Жеманный кот, на печке сидя,
Мурлыча, лапкой рыльце мыл:
То несомненный знак ей был,
Что едут гости. (5:V)
Само пушкинское начало Главы V можно рассматривать у него как экспозицию к другому эпизоду – «инициатического сна» Татьяны, который является уже кульминацией Главы V. Все приметы, в которые верила Татьяна, связаны, в первую очередь, с ее грёзами о будущем женихе. О «грезах» Алисы Кэрролл упоминает лишь вскользь, но даже упомянутые вскользь, они, тем не менее, также оказываются связанными с будущим с женихом – неким герцогом. «Когда я буду герцогиней», – проговорилась однажды Алиса, выдав тем самым свои потаенные мечты. Возможно, что именно своего будущего герцога Алиса и пыталась прозреть в темном зеркале над камином в гостиной. Подобная идея – прозреть жениха с той стороны зеркального стекла изначально также принадлежит пушкинской Татьяне: Татьяна на широкий двор В открытом платьице выходит, На месяц зеркало наводит; Но в темном зеркале … (5:VII).
Когда магические опыты Татьяны с «темным зеркалом» ей не удались, она переходит к более кардинальным средствам магии – магическому «приглашению» своего суженого на ужин: Татьяна, по совету няни Сбираясь ночью ворожить, Тихонько приказала в бане На два прибора стол накрыть (5:X). Как известно, все путешественники, посетившие в свое время Россию (или еще более раннюю Московию), а среди них было немало западных европейских писателей (среди них были Джон Мильтон, Александр Дюма, Ги де Мопассан, Сомерсет Моэм и сам Кэрролл, в том числе, который посетил Россию как раз между написанием двух своих сказок знаменитой дилогии), не без юмора описывали обычаи русской бани – как «невидальщину» и «небывальщину». Такое экзотическое место ужина как баня, характерное для русских суеверий (но совершенно непонятное западному читателю (в западных странах в те времена не было моды ни на турецкие, ни на финские, ни на русские бани), не могло не подвергнуться ироничному взгляду иностранца (особенно с католическим укладом культуры, которому вообще чужды были всякие суеверия). Эпизод с приглашением на ужин в бане мог трансформироваться у Кэрролла только тем образом, каким он, собственно, и трансформировался у англичанина – в приглашение к «безумному чаепитию», в котором выразилась вся ирония и весь юмор Кэрролла – и не только по поводу «безумного» места чаепития (у него оно происходит в саду под деревом), но и вообще по поводу самых разных суеверий, которыми были охвачены, например, русские девушки (поскольку для западной культуры с ее католической традицией суеверия вообще не имели особого значения и рассматривались скорее как нонсенс). Отсюда в описаниях самых разных ритуалов и обычаев Страны Чудес, в которую попадает Алиса, мы наблюдаем у Кэрролла интенсивное вторжение иронии как один из основных его художественных методов.

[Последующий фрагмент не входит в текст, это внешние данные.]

Each row was made from one small tree. The marks that hang from a mark follow it in brackets, in alphabetical order. Every link used is in the known rows. Write each row's tree.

«Когда случалось …быстрый заяц меж полей Перебегал дорогу ей». Пушкинские мотивы, связанные с девичьими суевериями, Кэрролл использует, таким образом, и в «Алисе» и в «Зазеркалье» (для завязки приключений Алисы в Стране Чудес и в Зазеркалье). В первом эпизоде «Зазеркалья» мы видим Алису, созерцающую свое отражение в зеркале и пытающуюся проникнуть в другой мир с его обратной стороны. Она это делает совсем как пушкинская Татьяна, наводящая зеркало на Луну с той же целью – проникнуть в «зазеркалье» и прозреть своего жениха. Зеркало как символ магии, которое играет большую роль в девичьих забавах Татьяны, Пушкин делает основным в той системе символов рождества, которую он представляет в экспозиции Главы V «Евгения Онегина». Ещё один общий мотив, усвоенный Кэрроллом из Главы V «Евгения Онегина», – это пробегающий заяц (мифологическая фигура и, как известно, совершенно знаковая фигура в судьбе самого Пушкина):
Когда случалось…
…быстрый заяц меж полей
Перебегал дорогу ей <Татьяне>,
Не зная, что начать со страха,
Предчувствий горестных полна,
Ждала несчастья уж она (5:VI).
Ситуация с пробегающим мимо кроликом, как известно, стала у Кэрролла завязкой для сюжета «Алисы в Стране Чудес»: она буквально бросилась бежать по полю вслед за пробегающим мимо Белым Кроликом, угодив затем в кроличью нору. Если кэрролловская Алиса, как мы это можем заметить, проходит свои «инициации» по типу пушкинской Татьяны – через парадигму пасхально-карнавальных трансформаций, одним из символов которых является фигура пасхального зайца (кролика), то в «Мастере и Маргарите» булгаковская Маргарита проходит свои инициации, в свою очередь, по «принципу» Алисы.
Сон Алисы и Сон Маргариты («Какая-то сила… поставила <Маргариту> перед зеркалом»). Феномен «Сна героини» в художественном произведении, как видим, является целой литературной традицией, в которой мировыми писателями создан целый каскад «Снов» героинь. В эту традицию мы можем включить как сказку-Сон Алисы Кэрролла, так и «Сон Маргариты» Булгакова в «Мастере и Маргарите» – и не только тот «Сон», который присутствует в романе Булгакова в главе 19 («Сон, который приснился в эту ночь Маргарите, был действительно необычен»), но и весь тот мифический Сон Смерти, который булгаковская Маргарита, прежде чем пуститься в свой путь по направлению к Свету, переживает как жизнь после смерти, оказавшись на Балу в царстве Тьмы.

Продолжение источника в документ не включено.